After at first stoutly insisting the story was true, football editor Tony Evans went into print with the confession that the newspaper had been tricked. He made his admission the moment he had been furnished with the full farcical facts. It is the sort of instant story withdrawal that will become increasingly common in the wake of the all-party agreement to create a powerful new press regulator.

True to David Cameron’s word, the government did not cross the Rubicon. But they paddled and piddled in it and left our precious Freedom of the Press distinctly bruised and weakened.

Today an inch. Tomorrow a yard? Down the road, a mile. All those encouraging restrictions should be careful what they wish for.

All the regulation in the world would not have saved Oliver Kay from his embarrassment. Most of us know of the hoaxer who was apparently involved in the scam, and I am not going to give him the oxygen of publicity by naming him.

Once you are hooked, it is virtually impossible to escape the fraud. I am sure The Times will be introducing a safety net to prevent a similar thing happening. In my early days at the Daily Express the huge reminder boards hung over the editorial department by legendary editor Arthur Christiansen were still on show: “Check and double check your facts and then check again.”

It did not help the Express foreign editor Stewart Steven, who sat beneath the noticeboards. He fell for one of the greatest of all hoaxes when in 1972 he allowed himself to be conned into believing that Hitler’s deputy Martin Boormann was alive and living in South America.

I sat 20 feet from Stewart and watched this brilliant journalist in his moment of euphoria and then the humiliation when the story was proved to be the invented nonsense of a con-man.
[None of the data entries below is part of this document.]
In the rows, 128 means zero.
Each row of numbers belongs to one of the objects below and depends on some of the facts about them. Some rows are named. Which object is each other row?

Facts:
(baflu, ρ, lotir); (baflu, ρ, pegrefle); (bagrem, ρ, nugro); (bagrem, ρ, vigru); (bagrem, ρ, nupli); (bamol, ρ, tronik); (bamol, ρ, stuklo)
(bratris, ρ, brodrin); (brebufa, ρ, rekodril); (brodrin, ρ, kedes); (brodrin, ρ, zogrur); (brupas, ρ, bestok); (dagromo, ρ, grovik); (dofle, ρ, bestok)
(dofle, ρ, puvi); (dostal, ρ, subra); (dostal, ρ, grose); (draro, ρ, dalun); (draro, ρ, bamol); (droko, ρ, notrik); (droko, ρ, troplanel)
(droko, ρ, zogrur); (drotas, ρ, nupli); (dunus, ρ, puvi); (fefi, ρ, notrik); (fefi, ρ, badi); (flafin, ρ, baflu); (flafin, ρ, gresak)
(flaklas, ρ, bestok); (flaklas, ρ, tregi); (flamol, ρ, vigru); (flamol, ρ, grose); (flomok, ρ, skirimor); (flomok, ρ, grose); (futrur, ρ, flamol)
(futrur, ρ, driron); (gaklu, ρ, dunus); (girur, ρ, tristo); (girur, ρ, brodrin); (gozimom, ρ, brupas); (gozimom, ρ, bamol); (gresak, ρ, romin)
(gresak, ρ, pamok); (gribrul, ρ, nupli); (grovik, ρ, stuklo); (kastu, ρ, bestok); (klapek, ρ, nugro); (klifli, ρ, fatin); (lubrun, ρ, brupas)
(medam, ρ, nupli); (medam, ρ, grose); (medam, ρ, pluklas); (nibe, ρ, notrik); (nogon, ρ, gozimom); (notrik, ρ, palek); (nugro, ρ, nitrason)
(nupli, ρ, stikom); (pagras, ρ, trigudru); (pamok, ρ, skirimor); (pletis, ρ, dunus); (pletis, ρ, stuklo); (pliplok, ρ, droko); (pliplok, ρ, kastu)
(pluklas, ρ, palek); (pluklas, ρ, stikom); (pluklas, ρ, zogrur); (rasko, ρ, vadrar); (rasko, ρ, kastu); (romin, ρ, palek); (romin, ρ, flomok)
(sadrugon, ρ, puzak); (sapu, ρ, skotrum); (sapu, ρ, subra); (siridum, ρ, palek); (skesta, ρ, girur); (skirimor, ρ, kedes); (skotrum, ρ, flomok)
(stikom, ρ, skirimor); (stikom, ρ, flamol); (stinun, ρ, tristo); (stuklo, ρ, tronik); (stuklo, ρ, brodrin); (sutris, ρ, romin); (tregi, ρ, romin)
(trigudru, ρ, nupli); (tristo, ρ, drotas); (troplanel, ρ, skirimor); (troplanel, ρ, dalun); (troplanel, ρ, flomok); (trubus, ρ, palek); (trubus, ρ, zesak)
(vadrar, ρ, tronik); (vadrar, ρ, puvi); (vigru, ρ, grose); (vukle, ρ, trigudru); (vukle, ρ, nitrason); (zesak, ρ, kedes); (zesak, ρ, vigru)
(zesak, ρ, flomok); (zoge, ρ, notrik); (zuklo, ρ, flomok); (badi, Δ, dunus); (baflu, Δ, skesta); (baflu, Δ, bamol); (bamol, Δ, migril)
(bamol, Δ, geten); (bedrir, Δ, geten); (bedrir, Δ, pigon); (belus, Δ, brodrin); (bestok, Δ, klapek); (bidru, Δ, lotra); (boplan, Δ, rebi)
(bratris, Δ, trubus); (bratris, Δ, gresak); (brebufa, Δ, pliplok); (dagromo, Δ, rebi); (divebi, Δ, bamol); (drenor, Δ, boplak); (driflu, Δ, rigru)
(driron, Δ, rigru); (driron, Δ, boplan); (droko, Δ, klupuskek); (drotas, Δ, bidru); (drotas, Δ, gresak); (drufla, Δ, flerom); (drufla, Δ, sestos)
(dunus, Δ, zoge); (dunus, Δ, zutru); (fatin, Δ, bratris); (fatin, Δ, medam); (fefi, Δ, driflu); (fefi, Δ, vizubron); (fero, Δ, ziskerun)
(fesur, Δ, trigudru); (fidrum, Δ, pliplok); (flafin, Δ, boplan); (flamol, Δ, drefa); (flamol, Δ, rekodril); (flomok, Δ, driron); (floplal, Δ, zuklo)
(flostogir, Δ, skesta); (fudek, Δ, boplan); (futrur, Δ, vitu); (gaklu, Δ, sapu); (gaskin, Δ, driflu); (gaskin, Δ, skopas); (gaskin, Δ, troplanel)
(griti, Δ, rigru); (griti, Δ, brebufa); (grokar, Δ, stazul); (grusko, Δ, zoge); (grusko, Δ, kastu); (grusko, Δ, fero); (kapuse, Δ, legre)
(kedes, Δ, rigru); (keze, Δ, grokar); (klifli, Δ, rigru); (klimun, Δ, sestos); (klupuskek, Δ, driron); (lavu, Δ, draro); (lavu, Δ, skufados)
(lavu, Δ, pigon); (lofi, Δ, zoge); (losam, Δ, futrur); (losam, Δ, fastul); (lotra, Δ, kastu); (medam, Δ, geten); (mepadrem, Δ, klifli)
(migril, Δ, driflu); (navim, Δ, kastu); (nebar, Δ, boplan); (netrul, Δ, skufados); (netrul, Δ, driflu); (nitrason, Δ, lilas); (nitrason, Δ, legre)
(nogon, Δ, baflu); (nugro, Δ, rigru); (nugro, Δ, flerom); (nugro, Δ, klimun); (nugro, Δ, vizubron); (palek, Δ, radu); (peplel, Δ, pliplok)
(peplel, Δ, lodriza); (peplel, Δ, kastu); (pigon, Δ, rebi); (pigon, Δ, boplan); (plagom, Δ, rigru); (plagom, Δ, sestos); (plebir, Δ, tronik)
(plebir, Δ, lotra); (pliskon, Δ, nitrason); (pliskon, Δ, fastul); (pluklas, Δ, grose); (puzak, Δ, driron); (radu, Δ, kedes); (rekodril, Δ, rebi)
(romin, Δ, fetafu); (ruli, Δ, rigru); (ruli, Δ, vitu); (rusu, Δ, zoge); (sanas, Δ, rekodril); (sapu, Δ, lubrun); (saskor, Δ, ziskerun)
(selu, Δ, geten); (selu, Δ, goda); (sestos, Δ, zoge); (sestos, Δ, tronik); (siridum, Δ, zerani); (skopas, Δ, pliplok); (skopas, Δ, rebi)
(skopas, Δ, tronik); (skopas, Δ, geten); (skotrum, Δ, sestos); (stazul, Δ, geten); (stikom, Δ, flamol); (subra, Δ, fidrum); (sutris, Δ, geten)
(tilol, Δ, tisek); (tilol, Δ, rebi); (trefo, Δ, trubus); (trigudru, Δ, tisek); (trigudru, Δ, fidrum); (trigudru, Δ, bedrir); (tronik, Δ, boplan)
(troplanel, Δ, pliplok); (vadrar, Δ, tronik); (vava, Δ, gaklu); (vigru, Δ, keze); (vigrul, Δ, lodriza); (vigrul, Δ, geten); (vigrul, Δ, rekodril)
(viran, Δ, boplan); (zeklus, Δ, bestok); (zeklus, Δ, klifli); (zeklus, Δ, pigon); (zesak, Δ, skufados); (zuklo, Δ, tronik); (badi, Π, 236)
(bedrir, Π, 399); (belus, Π, 879); (bidru, Π, 236); (boplak, Π, 31); (boplan, Π, 399); (bratris, Π, 879); (brodrin, Π, 399)
(brupas, Π, 399); (dagromo, Π, 879); (dalun, Π, 399); (dideba, Π, 399); (dostal, Π, 399); (drenor, Π, 879); (driflu, Π, 399)
(driron, Π, 399); (droko, Π, 31); (drotas, Π, 399); (drufla, Π, 399); (dunus, Π, 399); (fastul, Π, 31); (fatin, Π, 399)
(fefi, Π, 399); (fero, Π, 236); (fesur, Π, 31); (fetafu, Π, 31); (fidrum, Π, 399); (flafin, Π, 399); (flaklas, Π, 399)
(flamol, Π, 879); (flerom, Π, 879); (flomok, Π, 236); (floplal, Π, 399); (flostogir, Π, 879); (fudek, Π, 399); (futrur, Π, 879)
(gaklu, Π, 399); (gaskin, Π, 31); (geten, Π, 236); (girur, Π, 879); (gozimom, Π, 399); (gresak, Π, 399); (gribrul, Π, 399)
(grimu, Π, 879); (griti, Π, 399); (grokar, Π, 879); (grose, Π, 879); (grovik, Π, 399); (grusko, Π, 399); (kapuse, Π, 236)
(kasa, Π, 399); (kedes, Π, 399); (keze, Π, 399); (klapek, Π, 399); (klebupar, Π, 31); (klifli, Π, 399); (klimun, Π, 879)
(lavu, Π, 31); (legre, Π, 399); (lilas, Π, 399); (lodriza, Π, 399); (lofi, Π, 399); (losam, Π, 236); (lotir, Π, 236)
(medam, Π, 399); (mepadrem, Π, 236); (migril, Π, 879); (navim, Π, 236); (nebar, Π, 879); (netrul, Π, 236); (nibe, Π, 879)
(nitrason, Π, 879); (nogon, Π, 31); (palek, Π, 399); (pamok, Π, 236); (pegrefle, Π, 31); (peplel, Π, 31); (plagom, Π, 399)
(plebir, Π, 399); (pletis, Π, 31); (pliplok, Π, 236); (pliskon, Π, 31); (pluklas, Π, 399); (puvi, Π, 399); (puzak, Π, 879)
(radu, Π, 31); (rasko, Π, 399); (rebi, Π, 399); (rekodril, Π, 879); (romin, Π, 399); (ruli, Π, 399); (rusu, Π, 399)
(rutrifli, Π, 399); (sadrugon, Π, 236); (sanas, Π, 236); (sapu, Π, 236); (saskor, Π, 399); (selu, Π, 31); (sestos, Π, 879)
(skirimor, Π, 236); (skopas, Π, 399); (skotrum, Π, 399); (skufados, Π, 31); (stazul, Π, 399); (stikom, Π, 879); (stinun, Π, 879)
(stuklo, Π, 879); (subra, Π, 879); (sutris, Π, 399); (tilol, Π, 399); (tisek, Π, 879); (trefo, Π, 399); (tregi, Π, 879)
(tristo, Π, 399); (tronik, Π, 399); (troplanel, Π, 399); (vadrar, Π, 399); (vigrul, Π, 236); (viran, Π, 399); (vitu, Π, 31)
(vizubron, Π, 399); (vukle, Π, 399); (zeklus, Π, 879); (zesak, Π, 399); (ziskerun, Π, 399); (zoge, Π, 236); (zogrur, Π, 399)
(zuklo, Π, 399); (zutru, Π, 399)

Known rows:
lofi: [125 134 112 104 164 114 124 116 120 144 139 121 129 134 131 142 122 131
 123 129 115 102 121 144 133 131 134]
radu: [136 113 113 108 159 112 143 114 123 138 128 133 127 143 142 132 141 115
 125 112 118 120 110 123 125 105 123]
stikom: [113 131 120 126 116 114 159 120 123 125 141 109 129 163 129 134 135 154
 194 107 168 100 143 124 113  97 117]
pluklas: [111 129 124 113 118 148 121 201 120 134 154 106 169 130 128 140 125 165
 129 105 170 106 107 124 111 155 116]
plebir: [120 139 114 101 160 114 124 114 121 145 133 126 127 129 129 141 122 136
 123 127 115 106 113 149 133 115 127]
sanas: [120 139 113 116 129 113 128 110 150 126 120 118 127 134 135 136 128 133
 123 112 119 111 126 161 107 104 131]
dunus: [116 127 140 108 116 117 127 155 130 133 174 117 126 140 126 130 122 194
 135 107 123  99 116 125 109 117 116]
flerom: [125 117 115 119 128 115 161 111 125 150 139 142 126 158 129 169 128 133
 122 135 124 114 142 125 126 122 133]
bestok: [121 103 119  99 121 114 165 120 171 124 123 119 128 130 157 144 130 135
 125 123 113 102 123 126 128 121 129]
drotas: [108 137 119 103 121 244 133 137 116 123 218 110 126 128 134 133 123 144
 135 156 208 104 126 154 132  97 120]
bidru: [119 135 113 109 134 111 128 108 148 124 119 121 126 143 129 138 129 121
 123 120 123 106 132 168 105 129 139]
lubrun: [117  99 141 102 117 113 168 165 142 119 133 104 128 132 143 132 132 155
 124 108 141 100 125 122 109 129 116]
rebi: [153 116 111 112 145 113 125 122 125 141 122 135 127 129 130 141 122 148
 123 149 117  99 114 131 131  99 126]
nebar: [117 129 114 126 127 112 163 111 122 156 128 135 128 136 135 155 129 144
 125 118 117 119 138 129 131 112 123]
vizubron: [138 119 112 102 155 115 124 129 125 142 131 132 130 143 132 154 120 136
 123 144 116 103 121 125 131 104 134]
lotir: [125 123 116 112 130 114 126 112 147 122 120 118 126 144 135 135 129 125
 124 116 120 112 150 151 107 122 135]
rutrifli: [135 114 114 101 156 116 124 127 118 138 122 130 130 132 132 136 121 135
 123 132 116 107 138 134 128 115 122]

Name these rows:
No name comes twice in this set of rows, the named rows included.
[117 127 140 107 117 117 132 141 139 138 157 123 129 134 130 129 123 215
 137 104 119  99 110 124 109 100 117]  vadrar
[112 110 119 109 116 217 177 140 120 117 194 111 127 129 165 138 125 121
 127 157 227 103 135 140 145  94 120]  nupli
[110 105 131 102 116 123 165 153 131 120 145 110 127 132 149 134 132 139
 126 113 157 101 124 123 116 114 116]  pagras
[114 112 141 103 114 117 145 140 120 117 117 111 133 183 142 132 138 119
 185 115 135 100 133 127 122  96 116]  vigru
[116 101 158 106 116 115 184 167 171 117 154 108 131 133 129 135 133 168
 128 111 150  99 109 122 106 137 118]  kastu
[113 102 150 105 118 115 171 157 156 119 135 103 126 132 146 131 136 164
 126 108 131  96 120 123 110 127 119]  dofle
[115 130 114 120 114 114 158 116 124 123 128 109 131 191 128 129 130 146
 215 110 151  99 155 124 119  96 116]  flamol
[110 100 176 107 119 115 182 153 180 122 130 118 130 143 142 132 145 183
 130 109 124  98 111 123 106  97 115]  bamol
[112 123 115 103 119 211 127 150 119 124 189 111 129 130 134 132 121 152
 129 139 191 101 138 130 127  96 119]  gribrul
[112 103 146 116 117 114 139 207 121 119 125 108 140 128 132 154 145 132
 125 110 179 101 107 124 110 184 116]  trubus
[113 139 128 100 116 125 123 185 119 139 154 110 150 132 131 150 136 177
 125 108 143 108 107 123 110 130 116]  fefi
[120 111 115 106 135 115 159 116 138 121 123 106 129 131 139 155 127 117
 123 145 118 103 115 148 132 137 138]  lotra
[107 121 137 102 116 119 154 142 129 120 162 109 126 138 154 146 147 145
 124 109 139 101 112 123 122 107 117]  nugro
[111 131 123 102 123 157 124 151 121 122 149 107 127 138 131 135 123 144
 154 139 179 100 116 130 119  96 118]  medam
[111 135 136 101 117 113 123 186 118 137 126 110 137 128 127 139 131 174
 142 107 142 103 105 122 107 122 118]  sutris

The same objects again, as new rows of numbers:
Known rows:
trigudru: [124 121 123 109 155 125 116 123 139 159 130 131 128 100 146 126 149 123
 125 119 127 123 123 121  72 125 132 142]
rasko: [135 129 148 123 128 124 116 134 111  83 131 125 136 154 107 138  93 133
 139 136 135 117 129 182 167 124 133  82]
kastu: [130 124 117 147 140 109 125 120 128 100 134 139 134 121 114 130 115 116
 122 124 139 126 120 187 187 124 131  95]
belus: [119 128 114 108  79 128 158 116 139 110  96 106 127 123 115 130 126 145
 131 126 131 118 119 115 137 138 115 145]
palek: [116 126 127 151 157 116 136 126 146 154 141 146 139 181 142 121 131 113
 126 107 130 128 129 212  73 118 132 146]
fefi: [133 129 152  96 147 135 102 134 120 121 133 119 127 134 125 131 121 131
 144 131 122 116 132 124 105 130 135 121]
badi: [120 129 124 124 145 124 134 126 141 120 123 162 120 114 143 122 143 103
 139 116 121 130 129 149 121 132 130 126]
drefa: [131 129 119 125 124 128 121 125 119 133 131 126 122  93 128 127 134 134
 120 134 131 143 133  99 161 125 125 128]
drenor: [119 126 106 114  81 134 159 124 130 114 110 106 126 145 125 133 120 148
 125 130 142 130 116 119 128 136 120 145]
gaskin: [130 132 107 111 121 139 135 124 132 134 116 135 118 130 111 131 122 114
 113 147 126 121 135 104 156 131 122 134]
vava: [120 135 125  81 106 124 129 121 133 115 120 128 119 122 136 135 117 145
 129 122 124 132 121 110 155 135 119 147]
drufla: [129 135 136 135 114 137 142 135 121 121 117 129 126 148 121 120 132 124
 138 130 121 135 140 133 134 130 122 129]
flostogir: [130 125 107 126  97 133 132 126 120 118 103 125 128 143 110 128 141 127
 116 152 133 125 123 107 140 128 122 152]
stinun: [132 116 120 112 128 140 127 124 126 139 125 104 127 109 127 136 136 137
 126 135 139 117 112  99  75 133 136 133]
rusu: [126 135 126 124 126 143 133 134 118 123 135 130 122 166 112 125 116 131
 133 125 130 140 139 127 132 128 123 131]
grose: [115 114 102 174 126 101 155 110 166 152 136 121 139 120 155 125 148 138
 123  86 136 114 105 168  66 127 128 166]
baflu: [130 129 120 100 124 128 115 127 123 134 125 127 125 101 132 130 131 132
 121 136 129 134 129  99 141 124 126 132]

Name these rows:
No name comes twice in this set of rows, the named rows included.
[123 117 104 145 128 123 136 120 143 139 116 134 134 150 124 120 157 113
 119 123 133 116 117 152  73 124 130 156]  subra
[131 118 124 128 113 129 131 126 119  91 109 124 133 143  99 135 126 119
 129 145 140 108 115 150 134 130 134 116]  dagromo
[133 120 122 156 123 122 136 132 127  92 126 139 131 123 122 146 109 120
 128 138 128 100 116 131 178 131 136  94]  pletis
[127 126 144 161 126 119 134 137 118  93 133 123 140 159 123 134 101 127
 138 134 136 122 126 210 167 127 137  92]  gozimom
[121 135 121 113 130 122 134 127 137 139 120 154 123 118 149 122 138 124
 124 123 124 145 138 136 145 124 120 126]  lotir
[127 116 111 132 126 118 140 116 135 103 117 130 140 159 109 132 121 117
 116 131 143 105 115 204 122 123 133 108]  stuklo
[125 126 107 149 137  96 130 118 137 106 132 158 140 157 117 127 119 104
 113 122 137 136 122 224 188 119 129 117]  bestok
[122 124 139  71 136 123 119 120 145 114 119 125 124 109 143 142 122 141
 142 121 123 107 113 126  96 136 132 129]  siridum
[123 122 123 120 152 114 120 119 147 142 134 146 130 121 139 127 140 117
 124 116 128 123 119 162 100 124 133 134]  notrik
[128 137 132  91 122 141 128 135 122 127 121 135 118  91 148 130 127 134
 133 137 123 142 136  99 150 129 124 108]  sadrugon
[119 125 152 103 135 121 123 132 141 121 135 127 122  72 184 140 131 150
 153 107 115 116 116  93 101 135 134 121]  sapu
[121 126 162  98 144 118 117 123 147 127 135 103 128 118 140 138 110 141
 155 111 117 104 115 162  77 135 135 138]  pluklas
[129 125 138 116 162 125 113 128 129 129 142 136 123  57 145 131 130 128
 139 112 128 125 126 105 115 128 134 101]  zoge
[133 131 123  97 119 137 116 127 117 118 123 128 120 102 121 131 129 132
 124 137 130 138 130  77 151 129 124 125]  brebufa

The Sunday Times was taken in by the forged Hitler Diaries … Clifford Irving was sent to prison for faking the autobiography of Howard Hughes … and more recently Piers Morgan, when editor of the Mirror, got duped by the fake photographs of British soldiers allegedly torturing an Iraqi prisoner.
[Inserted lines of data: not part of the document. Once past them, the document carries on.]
B =
[[ -9   0 -21  33  22  30 -15 -25  33 -20  32  39]
 [ 28  30  25   3 -25   7  39  36   2  21   1  -9]
 [ 15  25 -15  10 -13  14  23  -1   9 -20  11 -14]
 [ 16  11  50 -16   1 -14  30  50 -17  49 -17 -19]
 [-40 -41  21 -43   1 -45 -23   7 -44  22 -44 -36]]
B[0, -12] -> -9
B[4, -10] -> 21
B[3, -4] -> -17
B[2, -10] -> -15
B[:, -11] -> [0, 30, 25, 11, -41]
B[-4, 8] -> 2
B[:, -8] -> [22, -25, -13, 1, 1]
B[1, -6] -> 39
B[4, 5] -> -45
B[-3, -12] -> 15
B[:, 3] -> [33, 3, 10, -16, -43]
B[1] -> [28, 30, 25, 3, -25, 7, 39, 36, 2, 21, 1, -9]
B[-3, -11] -> 25
B[-1, -8] -> 1
B[-5, -5] -> -25
B[-2] -> [16, 11, 50, -16, 1, -14, 30, 50, -17, 49, -17, -19]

A word of warning to those journalists who trawl the internet for their stories: be very careful before being tempted to lift and print. Many spout rumour, gossip and opinion as fact, and there are those who just make things up for the hell of it.

Then there are satirical websites like Les Cahiers du Football, where the fake sheik story about the make-believe Qatar tournament first appeared. If the facts seem to be too incredible, then they probably are.
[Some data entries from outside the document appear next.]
Here is a tiny trained network, its code and every weight. The questions are about switching its units off for an input and a target symbol, where a switched-off unit gives its printed mean instead of its output.

import numpy as np


def w(rows, s, z=0):
    codes = np.array(rows[::2]) - 128.0
    scale = np.full(codes.shape[1], s)
    scale[-1] = z or s
    return codes * scale


def norm(h):
    return h / np.sqrt((h * h).mean(-1, keepdims=True) + 1e-5)


def f(y):
    return y / 2 * (1 + np.tanh(0.7978845608 * (y + 0.044715 * y**3)))


def softmax(a):
    e = np.exp(a - a.max(-1, keepdims=True))
    return e / e.sum(-1, keepdims=True)


def log_softmax(a):
    a = a - a.max(-1, keepdims=True)
    return a - np.log(np.exp(a).sum(-1, keepdims=True))


def net(x, mask):
    ids = ['ΘΛΩαβδεζημξτφψ'.index(c) for c in x.split()]
    T = len(ids)
    res = E[ids] + P[:T]
    r = norm(res)
    for j in range(3):
        rows = slice(2 * j, 2 * j + 2)
        q, k, v = (r @ M[0][rows].T for M in (Q, K, V))
        z = softmax(np.where(np.tri(T) > 0, q @ k.T / 2**0.5, -1e9)) @ v
        o = O[0][rows]
        res = res + np.where(mask[j], z, o[:, -1]) @ o[:, :-1]
    y = f(norm(res) @ A[0][:, :-1].T + A[0][:, -1])
    res = res + np.where(mask[3:7], y, B[0][:, -1]) @ B[0][:, :-1]
    return log_softmax(norm(res)[-1] @ U[:, :-1].T + U[:, -1])


Q, K, V, O, A, B = {}, {}, {}, {}, {}, {}
E = w([
[154,164,131,54,119],'Θ',
[158,194,102,68,106],'Λ',
[138,133,108,59,170],'Ω',
[140,69,72,96,99],'α',
[183,117,141,93,33],'β',
[162,143,96,148,106],'δ',
[122,107,82,137,27],'ε',
[118,68,128,112,111],'ζ',
[139,114,54,79,99],'η',
[131,153,95,99,78],'μ',
[122,196,184,107,144],'ξ',
[152,180,158,119,51],'τ',
[156,109,134,86,107],'φ',
[88,124,117,6,91],'ψ',
],0.019)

In this new era of transparency, I recommend the Tony Evans confession as a mantra for all journalists: “When we are wrong, we will hold our hands up. It’s the right thing to do.”

It’s all that matters: that it’s right.

Note to Oliver Kay: don’t punish yourself too much. There but for the grace ….

I HAVE NO idea of the agenda of Mail on Sunday editor Geordie Greig, but his decision to allow long-serving sports editor Malcolm Vallerius to leave the title makes little sense to me.

Malcolm, who cut his teeth on the Watford Observer, gave more than 20 years sweat and blood to the MoS, the last 12 as a sports editor with safe hands. He was imaginative and industrious, and kept happy a ship in which he quite rightly proudly projected the unparalleled Patrick Collins as his main voice.

You will not find anybody in our often brutal business with a bad word to say about Malcolm, and I wish him luck with whatever the future holds.